Maya tropezó, pero Dario la levantó al instante. Se escuchaban árboles crujir, hojas agitadas, un cuerpo enorme abriéndose paso con violencia.

Leo vio una formación rocosa más adelante, una especie de pequeña cueva natural.

—¡Allí! ¡Entremos!

Uno por uno se metieron dentro, con el cuerpo raspado por ramas y espinas. Kiara fue la última en entrar justo cuando el Ceratosaurus llegó al lugar. Gruñó con fuerza, golpeó una de las rocas con la cabeza, pero no logró entrar.

Estaban a salvo… por ahora.

La criatura rugió una última vez antes de alejarse con furia, frustrada.

El silencio regresó. Solo se escuchaban respiraciones agitadas y un par de sollozos contenidos.

—Eso… fue… demasiado cerca —dijo Maya entre jadeos.

—Nos salvamos —añadió Tomás, aunque no sonaba convencido.

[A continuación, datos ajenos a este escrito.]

Each row of a before or after table is a point. One or more steps were done to the points. Then noise was added and the rows were shuffled. The steps act on how far a point lies along the listed directions, d1 being the first. What was done? A step turns or swaps two directions, mirrors them in a line or flattens them onto one, adds a multiple of one to another, or multiplies one. Angles are multiples of 10 degrees, from the lower direction toward the higher: turns from -170 to 170, lines from 10 to 170 but not 90. Use the fewest steps. Two steps may share a direction if one is a turn and the other turns, adds or multiplies; they go together, in the order done. Otherwise the lowest direction goes first.
In the rows, zero is written as 128.

Directions:
(1): [97 95]
(2): [ 95 159]
Before, 8 rows:
[[115  66]
 [145 119]
 [152 140]
 [180 115]
 [133 185]
 [ 62 113]
 [130 125]
 [113 139]]
After (8 x 2):
[[ 85  99]
 [121 124]
 [111 119]
 [170  86]
 [ 90 175]
 [160 184]
 [124 101]
 [149 131]]
Steps: turn d1 and d2 by 130 degrees

Directions:
(1): [180 133 145]
(2): [112 165 166]
(3): [120  87 164]
Before, 11 rows:
[[150 114 155]
 [102 119 141]
 [ 96 156  89]
 [150 131 161]
 [150 117 134]
 [164 164 110]
 [132 105 139]
 [106 120 114]
 [157 133 129]
 [123 147 120]
 [144 116 153]]
After (11 x 3):
[[180 155 129]
 [194 165 126]
 [175 151 109]
 [ 30  82 131]
 [175 172  99]
 [155 119 134]
 [100  95 162]
 [105 133 128]
 [190 183 127]
 [ 84  84 143]
 [159 195  76]]
Steps: multiply d1 by 2.5; turn d1 and d3 by -50 degrees

Directions:
(1): [131  69 140 157 162 150]
(2): [180 154 142 152 161  99]
(3): [ 98 160 157 109 175 156]
(4): [127 118 198 124  98 114]
(5): [ 79 136 126 174 134  89]
(6): [135 155 133 175 102 176]
Before, 12 rows:
[[179 145 165 102  86  92]
 [183 142 144 141 124 178]
 [ 89 118 131 123  79 134]
 [ 81 107 170 127 119 211]
 [135 124 169  72  89 125]
 [ 78 124  83 131  81 128]
 [122  79 176  93  57 151]
 [118 170 133 150  79  98]
 [165 115 128 171 129 168]
 [140  87  94 165 150 138]
 [119  82 127 128 189 132]
 [148 116 151 138 128 116]]
After:
[[103  77 212 124 114 162]
 [117 174 181 100  82 132]
 [ 76  98 108 117 143 173]
 [113 113 174 120  79 141]
 [141 134 141 113 185 102]
 [ 87 146 138  81 112 130]
 [135  26 152 120 144 104]
 [175 115 114 184 145 125]
 [142 142 156 130 131 120]
 [ 94  91 148 118 129 155]
 [135 135 142  95 155  85]
 [142 139 117 150 189 136]]
Steps: turn d1 and d2 by 50 degrees; turn d3 and d6 by -160 degrees; flatten d4 and d5 onto the line at 170 degrees

Directions:
(1): [ 92 191 128 115 133 106 128 161 173]
(2): [144 127 194 148 189 136 122 141 137]
(3): [ 83 141 126 181 123 182 145 100 137]
(4): [161 139 169 123  85 117 158  85 168]
Before (12 x 9):
[[170 134 168 110  96  96 147 102 171]
 [ 85 186  91 103 105 105 126 152 158]
 [151 162 195 137 126 131 144  98 172]
 [132 115 166 157 102 147 146 108 157]
 [ 93 125 108 135 152 123 131 144 130]
 [ 88 140  74 123  98 136 120 115 136]
 [177 102 184 150 140 119 139  91 163]
 [165 127 113  74 144  87 111 153 120]
 [199 133 216 113 129  61 148 124 177]
 [118 174 172 147 151 133 147 127 175]
 [147 175 215 121 137 110 169 110 185]
 [110 131  67 131 100 165 129 116  94]]
After:
[[172 118 118  80 147  92 112 150 113]
 [119 131 146 147  82 138 149 112 169]
 [156 119 118 104  43 121 175  62 132]
 [127 103 161 159 176 158 113 113 124]
 [131 153 112 115  72  91 145 103 190]
 [183 120 124  86  45  55 157  99 154]
 [168  67 150 146 150 155 122 103  82]
 [105 100 110 142 148 133 132 133 111]
 [120 147 158 154 185 167 119 145 123]
 [174 126 159 106  84 101 148  93 161]
 [147 142 123 121  59 129 151  70 145]
 [133 111  99 137  78 146 157  78 117]]
Steps: turn d1 and d2 by -170 degrees

Directions:
(1): [108 125 107 120 135 111 112 190  84  67 142]
(2): [134  76 118 170 162 163 101  94  89 128 157]
(3): [187 137 181 141 120 166  97 168 122 123 106]
Before (12 x 11):
[[108  57 127 164 176 147 109  85  88 120 166]
 [120 187 122  97  87  81 157 174 162 115  98]
 [167  99 157 157 154 157 100 139 105 147 114]
 [149  96 137 158 183 190 130  68 107 144 150]
 [137  77 138 146 138 154 109 102 112 135 158]
 [113 142 128 126 130 137 143 133 123 129 152]
 [133 181 138 103  90 101 160 136 182 121  94]
 [162  96 126 172 165 186 113  28 130 223 139]
 [128  72 125 186 175 170  77 107  73 119 173]
 [163 160 158 134  83 145 131 134 140 124 104]
 [146 123 127 133 131 129 121 133 115 109 127]
 [144 106 147 130 140 143 112  92 135 160 130]]
After (12 x 11):
[[162  89 154 159 160 158 103 126 102 151 119]
 [ 82 125  76 130 129  98 163  62 156 128 143]
 [167 114 174 126 114 162 104 144 136 131 127]
 [223 157 198 150 121 200 116  82 179 240  85]
 [115 147 133 127 126 132 142 143 126 129 147]
 [161 118 165 122 132 145 114 100 150 165 120]
 [196 147 194 132 147 196 129 121 145 148 110]
 [187 138 194 153 128 169  72 199 109 107 115]
 [ 65 127  51 127 132  73 162 102 129 119 150]
 [122 106 106 161 116 141 136  66 119 131 146]
 [143 121 125 132 133 127 122 135 114 105 127]
 [176 133 211 120 123 150 108 181 131 112  98]]
Steps: multiply d1 by 1.3; swap d2 and d3

Directions:
(1): [107 191 153  88 148 110 121  84 106 117 184 160 116 139]
(2): [102 142 161 141  67  79 123 119 111 139 121 113 187  86]
(3): [152 131 113  90 106  76  64 188 139 137 132 148 107 137]
Before, 14 rows:
[[118 155 140 105 140  96 106 141 126 129 156 149  91 130]
 [144 107 117 184 149 162 167 111 134 127 109  97 139 123]
 [170  83  96 132 102 101  97 181 145 148  88 125 120 112]
 [139  94 114 152 163 160 167 125 140 129 121 116 122 154]
 [111 120 136 158  91 102 140 116 133 137  94  87 163  97]
 [121  96 137 167 120 156 159 131 135 155  76  90 167 110]
 [126 127 143 149  98 110 105 146 122 149 115 130 174 113]
 [116 161 138 134 150 158 142  78 114 116 150 125 126 153]
 [113  96 151 167 142 161 171  91 132 114  98 103 146 109]
 [122 122 133 160 153 184 180  74 126 125 119 114 141 147]
 [140 134 116  90 177 128 114 145 118  98 150 154  74 190]
 [135 128  99 119 197 217 174  83 133 111 136 126  95 159]
 [ 85 185 148 128 138 123 145  59 109 124 175 132 112 133]
 [110 127 118 174 106 106 169 107 129 131  91  91 190  80]]
After (14 x 14):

—¿Y si regresa? —preguntó Kiara.

—No regresará… no si no tiene algo que rastrear —afirmó Dario—. La fogata fue un error. No más fuego. Al menos no hasta estar seguros de que no hay depredadores cerca.

Leo asintió. Se sentó al fondo de la cueva, observando la oscuridad que los envolvía.

—Mañana, al amanecer… seguimos moviéndonos. Esta isla está viva… y nos quiere muertos.